In federal courts, in those instances where the insurance company has become partially subrogated to the claim of the insured, the majority rule is that the insurer *852 is the real party in interest under Rule 17 of the Federal Rules of Civil Procedure and that the defendant in an action brought solely by the insured can compel the joinder of the insurance company if jurisdiction can be obtained. 6 Wright & Miller Federal Practice and Procedure; Civil § 1546; 6 Cyclopedia of Federal Procedure, § 21.25; and 3A Moore's Federal Practice Sect. 17.09 [2.-1].
With respect to decisions of state courts pertaining to situations in which the insured is only partially compensated for the loss by insurance, apparently four different approaches have been taken. 44 Am.Jur.2d § 1853, p. 782 contains this analysis:
"Under statutes or rules providing that every action must be prosecuted in the name of the real party in interest, it is generally held that where the loss exceeds the insurance and the insurance company therefore pays only a portion of the loss sustained by its insured, both the insured and the insurer ordinarily qualify as real parties in interest in an action against an alleged tortfeasor responsible for the loss, since each owns a part of the claim against such tortfeasor.
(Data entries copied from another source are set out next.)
0: (21 -17 -26 45 7 8 -4 86 6 -76 4 6 60 -22 -10 1 22 -45 7 -25 -27 -9 -3 -28)
1: (-7 20 80 50 -15 6 -11 16 23 -3 -6 -10 -7 -24 -48 6 -12 -14 0 -5 16 -11 -48 26)
2: (-20 -5 -53 -63 -5 9 7 -15 -1 -55 9 7 54 -14 -23 12 14 23 15 23 -28 27 65 -42)
3: (4 2 73 5 -16 0 -31 3 32 -17 -9 -4 -1 -24 -17 -21 6 1 0 -39 13 18 28 33)
4: (25 -27 -28 -38 -28 10 12 0 17 -36 -10 -5 -3 -6 46 -23 -3 29 0 -26 -4 20 84 10)
5: (-4 -3 86 15 -41 2 -26 -5 26 -28 -8 -2 -17 -29 -9 -13 -8 13 -9 -8 24 15 36 41)
6: (-3 19 73 8 17 -9 -53 -17 31 48 7 -1 -21 -5 -8 -7 -6 11 -7 -49 0 -3 -21 38)
7: (-3 -18 -106 5 3 4 30 23 -29 -46 9 9 58 5 2 20 17 -3 12
 41 -33 2 0 -60)
8: (-1 -18 -40 17 -6 1 35 16 -8 -96 4 -10 44 -4 3 13 -8 7 -6 34 -11 9 50 -49)
9: (-6 15 51 45 24 -11 -37 -1 5 66 4 3 -41 16 11 -4 6 -17 -9 -33 9 -21 -66 31)
10: (-15 32 -30 -13 17 2 3 -1 -3 57 0 -10 25 -9 -63 15 2 4 10 12 -16 18 -49 -8)
11: (-20 12 3 -67 30 -8 -28 -63 10 22 7 -2 -11 12 6 -8 11 38 -3 -20 -14 36 65 2)
12: (-17 -26 74 15 -33 1 15 -20 -5 -94 3 2 3 -13 12 -11 -10 -3 -9 19 11 11 84 -1)
13: (22 1 -82 -66 -11 2 13 19 -19 23 -4 -8 27 -11 -21 10 9 28 24 7 -1 24 3 -21)
14: (-27 14 -41 -62 2 7 -2 -33 5 -15 8 -5 45 -17 -36 13 4 38 12 25 -30 33 53 -28)
15: (-5 -9 -76 -44 58 -11 -14 -24 -34 57 11 17 -15 56 77 5 9 9 -9 -21 -18 -11 -1 -27)
16: (-9 22 22 14 -12 0 22 -12 -25 58 -4 -5 -18 -8 -70 24 -15 -1 7 52 20 -7 -65 -3)
17: (14 -13 -66 -24 61 -1 -19 32 28 -54 6 11 60 -3 6 -10 41 6 8 -42 -39 6 15 -36)
18: (-16 -17 -31 -46 17 -1 -23 -32 -5 -72 11 16 28 4 46 -17 20 34 6 -26 -30 30 117 -26)
19: (-2 20 9 8 39 -10 -27 6 22 34 3 -13 16 10 -10 -5 9 -4 -7 -71 -12 5 -25 14)
20: (8 -37 79 9 4 -2 -23 5 3 -46 0 12 -19 1 70 -34 5 -12 -11 -46 6 -5 47 30)
21: (-12 11 -28 -89 11 6 -24 -20 18 8 -1 -6 33 -13 -23 -9 15 43 12 -12 -24 26 69 -5)

(-16 -21 53 34 -31 -3 46 14 9 -43 -1 -9 0 -11 -12 4 -11 -35 4 16 16 0 -6 6) >> 1
(0 16 -19 28 4 2 31 9 -3 50 -8 -10 -9 5 -39 26 -11 -22 6 38 2 -12 -86 -4) >> 16
(-4 3 62 -2 28 -3 -28 -19 24 -24 -2 -3 10 -4 -3 -12 1 -21 -14 -56 4 12 40 25) >> 3
(4 -9 -80 -19 -15 7 26 21 10 -45 3 -1 57 -2 -10 17 11 -7 9 17 -19 10 -7 -39) >> 7
(9 -5 -69 1 62 -17 -9 8 -20 92 7 18 -29 46 44 20 -1 -13 -4 1 -7 -40 -77 -16) >> 15
(43 -8 22 20 -40 0 3 45 16 31 -18 0 -38 -15 -14 -17 -6 -8 9 4 36 -24 -47 47) >> 1
(19 14 -66 -32 50 1 -17 23 6 13 6 -14 35 1 -12 -1 23 7 16 -51 -27 5 -6 -12) >> 17
(-5 -10 14 78 -28 -1 51 32 -21 23 3 13 -26 3 -33 18 -16 -53 4 71 24 -50 -97 -1) >> 16
(6 -13 5 18 27 -10 15 -8 -23 -21 3 -2 -26 35 87 -4 9 -24 -31 -31 4 -11 -3 5) >> 20
(-1 24 20 -34 -4 3 -18 -19 20 56 -12 -10 -21 -11 -39 6 -4 31 4 -21 8 13 -4 32) >> 6
(1 15 -43 4 0 6 12 24 -1 0 6 -5 44 -20 -54 27 23 -20 10 3 -24 12 -31 -35) >> 10
(3 23 -93 52 20 8 -5 66 -5 24 13 14 50 -13 -70 26 -1 -20 25 43 -29 -39 -92 -43) >> 10
(5 19 -79 8 8 7 28 26 -23 45 3 -9 12 9 -48 33 -11 -14 11 58 -9 -17 -70 -32) >> 10
(15 12 -35 -36 -19 9 13 -1 -1 68 -8 -12 -25 6 -16 6 -10 5 12 6 25 0 -40 16) >> 10
(-12 22 -36 18 -1 -1 38 -13 -24 49 1 -8 -11 13 -48 36 -9 -18 2 65 10 -20 -61 -23) >> 16
(44 -14 5 33 -51 7 23 58 11 18 -20 -1 -27 -10 -12 -17 -5 -19 21 12 39 -28 -62 22) >> 1
(12 -6 -7 -43 26 -3 -4 -11 4 -14 -4 -4 5 11 44 -15 21 -7 -5 -60 -5 20 49 -7) >> 4
(-2 12 30 28 7 -5 7 -19 -11 46 -6 -14 -39 19 4 13 -8 -15 -13 2 17 -14 -41 19) >> 9
(-14 -23 79 -3 29 -8 -50 -21 23 -38 4 19 -21 5 54 -23 0 12 -28 -53 -1 -2 68 37) >> 20
(-2 -9 -4 56 -22 2 50 7 -24 6 4 -17 -3 11 -21 15 -15 -37 2 35 25 -11 -48 -20) >> 16
(-11 32 59 53 26 -4 -40 -5 19 71 3 3 -33 -7 -50 4 -6 -2 -2 -6 7 -27 -74 35) >> 9
(-1 -8 61 97 -1 -9 5 3 -11 26 0 12 -52 20 29 2 -16 -47 -20 19 20 -52 -67 30) >> 9
(7 3 71 20 -29 -3 1 -3 10 16 0 -5 -31 -7 0 -8 -30 -5 -15 -2 29 2 -36 36) >> 1
(34 8 31 51 -30 6 -14 56 26 36 -14 2 -23 -28 -58 -10 -7 -8 17 0 22 -33 -77 49) >> 1
(13 -29 -65 34 49 -17 24 23 -30 29 7 21 -26 51 90 4 8 -34 -10 -3 -16 -35 -41 -37) >> 15
(27 -7 -54 54 75 -10 -18 20 -17 30 10 18 -32 55 99 -21 5 -27 -13 -39 -29 -47 -34 -15) >> 15
(14 0 -103 7 75 -9 -12 20 -36 67 13 25 -10 51 62 4 10 -7 6
 -27 -35 -43 -51 -37) >> 15
(-2 27 10 36 -9 6 -8 20 22 1 1 -27 22 -17 -64 28 -8 -11 0 9 -1 -4 -46 7) >> 1
(-20 -1 23 -19 -24 3 -13 3 6 -86 6 -6 35 -20 13 -6 16 10 -10 -14 -10 23 85 -6) >> 12
(21 -6 -38 17 56 -12 7 -7 -31 44 2 4 -43 53 66 5 -14 -18 -13 -6 3 -34 -34 -10) >> 15
(7 20 -89 5 22 7 16 32 -5 49 6 -7 26 -4 -48 26 1 -4 13 16 -15 -16 -69 -25) >> 10
(-6 6 46 -16 -32 0 10 -33 16 16 -8 -12 -28 -14 -28 0 -16 18 9 25 23 25 -1 22) >> 5
(48 -6 -9 -16 -57 8 8 37 5 38 -21 0 -35 -17 -12 -20 -7 8 23 14 48 -15 -30 31) >> 16
(24 9 -35 59 -28 4 34 52 -11 39 -10 -2 -22 -3 -34 8 -11 -22 18
 53 31 -36 -102 -7) >> 16
(-13 -8 -34 -35 57 -15 -16 -47 -25 55 10 14 -29 48 79 -1 5 9 -21 -22 -6 1 4 -9) >> 15
(6 -42 -121 -12 22 3 15 21 -38 -77 6 37 32 30 85 -9 16 16 3
 37 -39 -24 66 -68) >> 7
(-21 38 -18 -44 15 2 -17 -42 6 32 2 -13 21 -14 -64 20 -6 37 10 18 0 22 -7 -4) >> 10
(8 13 -26 -44 37 -2 -25 20 21 8 6 -7 29 -1 21 -6 20 14 -4 -75 -24 17 9 -16) >> 19
(-4 12 -18 -43 39 2 -45 -17 19 24 8 -8 14 1 35 -8 21 4 5 -64 -30 23 45 -6) >> 11
(6 -24 34 5 28 -6 -26 -14 -5 -10 8 9 -34 28 93 -34 4 1 -14 -59 -10 3 52 8) >> 20
(-2 7 -14 24 -18 2 16 49 -1 -35 6 -10 51 -23 -39 18 -2 -29 17 -2 -12 6 -28 -19) >> 0
(-4 27 26 41 -19 2 -6 9 11 67 -1 -1 -12 -20 -82 16 -5 -5 12 20 15 -13 -90 14) >> 16
(-17 7 56 -28 -27 3 -1 -28 13 -8 1 -15 -8 -18 -48 2 -11 23 -11 22 18 21 30 27) >> 5
(-10 -9 -44 -56 46 6 -36 -14 -3 -46 12 15 44 4 30 -9 19 31 -3 -47 -46 25 85 -23) >> 18
(9 -5 29 -40 11 3 -40 9 31 -39 -2 -5 26 -8 20 -28 23 3 -4 -50 -3 26 56 -8) >> 3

"There are, however, a number of different views as to the proper party to prosecute the action against the tortfeasor. All of the views are based upon the doctrine prohibiting the splitting of a cause of action, but represent different lines of reasoning. On the basis of the underlying reasoning, the cases are divisible into three groups presenting four major views. One group comprises cases wherein the courts accord more weight to the doctrine of indivisibility of a cause of action than to the real party in interest statute or rule. This reasoning has produced two major views which, broadly stated are: (1) the insurer's subrogation rights should be enforced through the insured, so that the insured is the only proper party to prosecute an action for the full amount of the loss; and (2) an action against the tortfeasor should be prosecuted by the insured and insurer jointly. The second group of cases consists of those wherein the courts accord more weight to the real party in interest statute or rule than to the doctrine of indivisibility of a cause of action.